10/10/2025
Today is World Mental Health Day 2025!
Mental health work means showing up on the days when you don't want to but it also means being gentle and compassionate with yourself too. It's sitting with uncomfortable feelings instead of numbing them. It's recognising patterns that have protected you for years and slowly, painfully learning new ones.
In therapy, we often talk about "doing the work" but what does that actually mean? It means getting curious about why you react the way you do. It means noticing the critical voice in your head and asking whose voice it really is. It means learning that the coping mechanisms that helped you survive difficult circumstances might now be keeping you stuck.
Here's what I want you to know: healing means you'll develop a different relationship with your struggles. It doesn't mean you won't struggle again, but you'll learn to respond rather than react. You'll build capacity to tolerate distress without being consumed by it. You'll recognise you can hold multiple truths at once, that you're doing your best also that there's room to grow.
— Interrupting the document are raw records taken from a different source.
[[-7, -2, 2, 11, 3, 4, 6, 3, 0, 4, 6], [-5, 12, 7, 8, 7, -3, -2, 7, 1, 2, -17], [-22, -14, -5, -9, 26, -15, 2, 8, -12, -16, -15], [-4, 4, -2, 8, 9, 1, -8, 11, 7, -10, -12], [-10, 8, 9, 20, -3, -9, 7, 6, 3, -5, -10], [1, -2, 0, -7, 1, 11, 19, -10, 5, 3, 12], [13, -7, 17, 10, -21, 8, -21, -9, 6, -5, 19], [-11, 25, 12, 3, 14, 15, 3, 28, -19, 26, -5], [-6, -1, -1, -4, 2, 7, 8, -1, 1, 0, 1], [27, 6, -6, -5, -6, 22, 4, -11, 10, 2, 26], [-18, 4, 23, 17, -3, -3, 17, -12, 2, -16, -31], [0, 4, 4, 2, 0, 0, 11, 2, -2, 3, 4], [23, 15, 10, 36, -18, 25, -25, -16, 13, 2, 33]]
The entry just left of the centre entry?
A: -21
The entry just right of the centre entry: -21
The minimum: -31
The centre entry?
A: 8
The entry just left of the smallest entry -> -16

Questions about the array below.
1) Read off the first entry of the smallest entry's row.
2) Read off the entry in the top-right corner.
3) Read off the entry just right of the largest entry.
4) Read off the last entry of the largest entry's row.
5) Read off the second entry on the main diagonal.
6) Read off the top-left entry.
7) Read off the last entry, reading row by row.
8) Read off the entry just right of -41.
 -4 -37   8  -1 -13 -14  11  -2  25   1 -29 -18  24  -4
 25   3  26  -3 -22   5  -6  -7 -42  -7  34  -9  13 -17
 18 -16   7 -22 -17 -54   8  -4 -25  -6  13  39   1  24
 20 -62 -19  -5 -23 -16  -8   7   2 -16  15  -2  13  33
 22  -2 -17   4 -16  -3 -32  -1 -13 -10  22  -5  10   2
  0  -9  21 -15   1  23 -10  11 -15   0  27  -4  -4  -3
 47  -5   8   6 -46 -22  10  -6 -23 -16  -9  10   7  -6
  6  -8   3   0  -7 -13  40   3 -26   9   3  -4   0  23
  2 -41  14  -2 -27  12  -1   1  29  10 -10 -10   2 -13
  3   3   0  14  -4 -37 -45   5 -13  -5  -3  -5  16 -32
-13   3  22  -4  31 -19   5  -3  -7 -35 -17  10  12 -16
-13 -12 -12  24  22 -14  21 -21  -6 -19  -6 -30  31  -3
 32 -17  18  24 -30 -18  33 -11 -31 -21 -10  -5   8 -20
 29 -15   3  -6 -16 -13 -21  17  -4 -35 -16  14   5   1
1) 20
2) -4
3) -5
4) -6
5) 3
6) -4
7) 1
8) 14

m =
 33  -4  16 -18   9  18  -4 -11   9 -10 -38
 14  -1  -7   1  10  10 -19  -8 -15 -15  -9
-11   6   9 -23 -10   9  17  -2  -7  11  -3
-26  -5   7   9  -9   6   7   6  16  -3  15
 11  17  10  10 -23   7  -8  -3  11  16  16
 15   6  11 -12  -6   6 -17   1  -3 -13  -8
 20  28  10  -7  -8  16 -10  -5 -21  -8   9
 51   7  -8  18  16   4 -20 -11  14   3 -13
  7  -2 -12  10  20 -16  -8   4  -6 -17   0
-15   1  -3   4   5  11  12  -3 -14  -8  11
 -2  -9   8   1  -8  10  -3  17  10  -9   2
 20  -2 -12  26  12   1 -22  -9  15  -4   0
 20  10  15  -7 -26  25 -11  26  12   5  12
Indices start at 1.
The top-right entry -> -38
What is the entry directly below -14?
A: 10
What is the entry in the bottom-right corner?
A: 12
What is the bottom-left entry?
A: 20
What is the entry at row 1, column 1?
A: 33
What is the entry at row 2, column 3?
A: -7
The entry directly below the largest entry is 7
What is the entry at row 1, column 2?
A: -4
What is the entry at row 1, column 3?
A: 16
What is the entry just right of the centre entry?
A: -10
What is the entry directly above the largest entry?
A: 20
The entry in row 3 and column 1: -11
What is the entry directly below 2?
A: 0
What is the maximum?
A: 51
The entry directly above 8 -> -3
What is the entry just left of the smallest entry?
A: -10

If you're in therapy, keep going, especially when it feels pointless. Growth often happens in those murky middle months when nothing seems to be changing. If you're considering therapy, the fact that you're thinking about it matters, because ambivalence is often the first step toward change.
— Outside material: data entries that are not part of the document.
Which row each row swaps with, under one turn or mirror:
The rows were stretched afterwards, more along some directions than others.
z_409: [ 15  -6  11   2 -12  -4 -12  10  -1   2  -8 -10   0 -15   4  -3]
z_466: [ 18   0  -4 -20  -5  -4 -11  -7   4   2 -10 -18  16 -20  -2 -21]
z_406: [ -3   6  -6  -3   2  -1  -7  -1  -4  12   3  -5  17 -14  -1   0]
z_716: [-13   9  15  -3  -1   5   6 -17   1 -11 -16  -4  -7  12   4   0]
z_842: [ -7  16  -5   0  -7   9   3 -10   4 -20   5  -9   0   1   7 -11]
z_787: [-10   4   3  -9 -25  -9  -5 -23   6  -4  -6   1   6  -2   2 -12]
z_725: [ 32  13  16  18  -5   1 -12  15  20 -11 -15  -8  -6  -6  -8 -13]
z_693: [ 27  18  -9  29  -4  18   7  -1   5 -26 -19   0 -21  -6  -4  10]
z_340: [  6   1   7   1  -4  19   3 -12  12  -4 -21  -7  -7   2   7   9]
z_975: [ -2  14  -4  17 -13  11  -1  10  -7  -8 -20   1  -8  -6   9   6]
z_996: [12  5  9  2 -4 -5  4 -4 -1 -3  0  8 -1 -6  6 11]
z_506: [ 36  18  15   6  -6   3 -14  12   9  -3 -12 -13   4  -2  -5 -26]
z_487: [-15  14   7  -4 -17   1  -7   7  -3 -15  -5   0  -3  12  -8 -19]
z_397: [ 15   4  -5  24   5  12   9  13 -13  -9 -11   3  -8   7  14  14]
z_982: [39  3  0 16 13  0  0  8  0 14 -9 -9  7 -9  9 10]
z_766: [22 10 22 -1  1  3  2 16  7 -3  7 -2  4 10 -7 -5]
z_508: [ -5  11   2   3   3   1   9  -7  -2   6 -14   2  -8   5  -5  18]
z_292: [-15   5  17 -14   7   1   8  -5  -3  -7  -4  -8  -4  15  -8  -4]
z_579: [-11   7 -18   3 -13  13   7 -18  -7 -11 -12  -2  -7  -7  16  11]
z_880: [  1   7  27  -7  -2   0  -6   7   2   9  -2 -19   3   2   8 -10]
z_648: [  6   5  -2  -7  13 -13  -3 -12  -2   1   4 -13  16  -9  -6 -13]
z_771: [  9  10  19 -11  -2  -8  -8  -2  18  -3   2 -14   4   5  -8 -19]
z_122: [ -6  12  -2  -7  -6  10   2  -4  -4   6 -11  -6  12  -3   4 -15]
z_504: [ -5  10  -1 -19 -10  -4  -4 -22  13 -14  -3  -6 -10  -7 -13  -7]
z_489: [ 25  -4  -3  12  15  -1   8  -5  -4   7  -1 -19  11  -3   7   4]
z_388: [ -5  22  -8   7 -12   4   1 -23  19 -21 -14  -4 -18   0 -18  -1]
z_51: [ 24  12   5  18  -1  14 -11  12  16 -10 -20 -10  -5   0 -16 -18]
z_622: [ -5  16 -13   6 -18   4  -7 -13  16 -26 -16   8 -23  -4 -12  -5]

And if professional support isn't accessible to you right now, know that healing happens in many ways: through connection, through creativity, through movement, through small daily practices of self-compassion. There's no single "right" path.
Mental health isn't something we achieve and check off a list. It's something we tend to, continuously, with patience and imperfect effort.
Today and every day, you're allowed to be a work in progress.